Finally, an AI That Knows Where You Put That File
Ever spent 20 minutes searching for a config file you just had open? Or tried to remember where you stashed that experimental script three months ago? We’ve all been there, context-switching and grepping our way through directories, breaking our flow. What if your shell could just… understand what you’re looking for and tell you where it is?
Enter llama-fs
. It’s an experimental tool that uses a local LLM to understand your natural language descriptions and instantly finds the files you’re thinking of. It’s like Ctrl+P
for your entire filesystem, but powered by semantic understanding instead of just fuzzy filename matching.
What It Does
In simple terms, llama-fs
(Llama File System) is a command-line tool that indexes your files. Once indexed, you can ask it questions in plain English (or other languages). Instead of relying on exact file names or directory structures, it uses the power of a locally-running Large Language Model to understand the content and purpose of your files to find what you need.

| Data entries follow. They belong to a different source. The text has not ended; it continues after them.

Here is a tiny trained network, its code and every weight. The questions are about switching its units off for an input and a class, where a switched-off unit gives its printed mean instead of its output.

import numpy as np


def w(rows, s, z=0):
    codes = np.array(rows[::2]) - 128.0
    scale = np.full(codes.shape[1], s)
    scale[-1] = z or s
    return codes * scale


def f(y):
    return np.maximum(y, 0)


def log_softmax(a):
    a = a - a.max(-1, keepdims=True)
    return a - np.log(np.exp(a).sum(-1, keepdims=True))


def net(x, mask):
    res = np.array(x, float).reshape(1, 7) / 4 @ E
    y = f(res @ A[0][:, :-1].T + A[0][:, -1])
    res = res + np.where(mask, y, B[0][:, -1]) @ B[0][:, :-1]
    return log_softmax(res[-1] @ U[:, :-1].T + U[:, -1])


A, B = {}, {}
E = w([
[101,157,180,247,178,35,143,123,33,109,21],'x0',
[99,121,92,130,95,104,79,64,164,166,105],'x1',
[125,97,127,135,168,123,126,137,144,85,147],'x2',
[116,134,115,118,111,115,106,101,130,163,119],'x3',
[183,31,152,187,74,83,67,208,101,182,178],'x4',
[172,131,158,128,149,187,137,111,97,140,138],'x5',
[118,196,28,157,196,194,54,217,135,217,120],'x6',
],0.011)
A[0] = w([
[109,87,173,127,77,144,119,85,132,120,126,230],'n1',
[161,105,146,166,126,90,156,125,141,125,87,111],'n2',
[169,119,144,114,90,144,126,151,140,101,135,145],'n3',
[174,160,75,112,144,135,139,161,190,155,163,157],'n4',
[103,175,125,9,119,126,193,102,153,133,126,254],'n5',
[117,147,77,169,162,187,73,180,142,128,105,223],'n6',
[111,191,145,154,206,94,167,96,125,128,64,167],'n7',
[160,114,115,186,142,87,113,141,87,164,97,142],'n8',
[135,76,145,134,133,96,107,168,132,107,135,129],'n9',
[206,74,122,119,78,121,119,183,170,167,198,214],'n10',
[149,139,132,97,114,141,147,100,164,110,137,182],'n11',
[115,170,90,164,172,138,88,170,93,156,118,101],'n12',
],0.012,0.0043)
B[0] = w([
[139,100,71,124,88,109,138,102,104,98,191,200],'n1',
[193,217,171,94,147,121,95,82,76,104,170,183],'n2',
[100,101,95,133,113,148,171,132,93,163,148,171],'n3',
[149,149,165,165,254,69,180,35,208,160,59,207],'n4',
[136,92,156,158,174,168,115,128,176,13,151,244],'n5',
[32,199,134,157,171,142,104,144,158,138,31,241],'n6',
[113,78,28,27,136,135,146,131,55,87,98,240],'n7',
[142,164,178,209,128,155,7,200,96,30,201,215],'n8',
[112,147,217,76,60,102,106,106,108,122,155,181],'n9',
[80,74,162,162,79,75,198,105,114,192,123,254],'n10',
[90,52,176,170,132,156,136,160,193,68,147,185],'n11',
[46,136,129,107,92,139,94,196,215,116,150,222],'n12',
],0.0093,0.016)
U = w([
[95,99,149,210,131,215,87,160,178,72,220,252],'0',
[150,166,145,124,188,186,158,71,208,134,65,100],'1',
[152,49,100,112,72,81,185,118,133,189,192,135],'2',
[106,132,175,192,135,80,131,95,127,248,62,131],'3',
[212,74,89,115,142,90,154,77,52,77,60,183],'4',
[87,140,89,71,135,201,108,159,111,138,72,11],'5',
[254,184,159,165,117,76,101,92,78,127,202,96],'6',
],0.0082,0.0019)

Each question gives the input, the list of numbers given to net, and the class t.
The units are the neurons (one row each of A and B). Each row of codes is followed by its name. A weight is (code - 128) times the scale printed after its matrix; where a second scale follows, it is the last column's (A, B and U).
mask holds one flag per neuron, in row order. A switched-off neuron (its flag False) gives its mean, the last column of its row in B, instead of its output. The means were averaged over made-up inputs and are rounded, as every weight is.
A unit's drop is (log p(t) with every unit on - log p(t) with that unit switched off) / (log p(t) with every unit on - log p(t) with every unit switched off).
The circuit of an input: a set's keep is (log p(t) with only the set's units on - log p(t) with every unit switched off) / (log p(t) with every unit on - log p(t) with every unit switched off). Starting from all 12 units, units are removed one at a time, each time the one whose removal leaves the highest keep (on an exact tie, the one counted first), for as long as the keep stays at least 0.8.
circuit, biggest first: the units of the circuit, biggest drop first
most important unit: the unit with the biggest drop
k most important neurons: the k neurons with the biggest drops, biggest first
drop when u is switched off: that unit's drop, to one decimal
input [4,-2,0,-2,-7,7,5], class 5: most important unit : n7
input [-7,2,6,8,2,7,2], class 3: circuit, biggest first : [n10 n4]
input [1,-8,8,4,-7,-1,8], class 5: 2 most important neurons : [n7 n12]
input [1,-1,7,-8,-5,6,8], class 5: 3 most important neurons : [n7 n12 n5]
input [-4,-3,-7,-1,2,-5,-5], class 2: 2 most important neurons : [n8 n10]
input [-6,-2,3,-8,1,-6,1], class 3: 2 most important neurons : [n10 n4]
input [2,6,-8,-6,-1,1,-3], class 4: 2 most important neurons : [n12 n8]
input [0,7,-1,3,7,-1,1], class 3: 2 most important neurons : [n10 n5]
input [3,-8,-8,5,-1,2,4], class 5: 2 most important neurons : [n5 n7]
input [0,-6,3,8,2,5,8], class 3: 3 most important neurons : [n4 n5 n6]
input [7,-4,-5,-2,-6,1,1], class 5: 3 most important neurons : [n12 n7 n4]
input [1,-5,3,6,-7,-3,-6], class 4: 4 most important neurons : [n7 n8 n12 n6]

You ask it something like "find my docker compose file for the backend api" or "where is that python script that cleans up log files," and it returns the most relevant file paths.
Why It's Cool
The clever part isn't just the AI—it's the implementation. llama-fs
is built on a RAG (Retrieval-Augmented Generation) pipeline, which is a fancy way of saying it's smart and efficient. It doesn't send your data to the cloud; everything runs locally on your machine, keeping your code private.
First, it generates semantic embeddings for your files and stores them in a local vector database. When you ask a question, it finds the files most semantically similar to your query and then uses the LLM to reason about which one is the best match. This two-step process is what makes it so accurate. It’s not just a dumb keyword search; it genuinely understands the context.
The potential use cases are huge for developers:
- Onboarding onto a new codebase without needing to pester colleagues.
- Finding legacy scripts or assets that haven't been touched in years.
- Quickly locating specific configuration files across multiple projects.
How to Try It
Ready to stop cd
-ing around blindly? Here’s how to get started.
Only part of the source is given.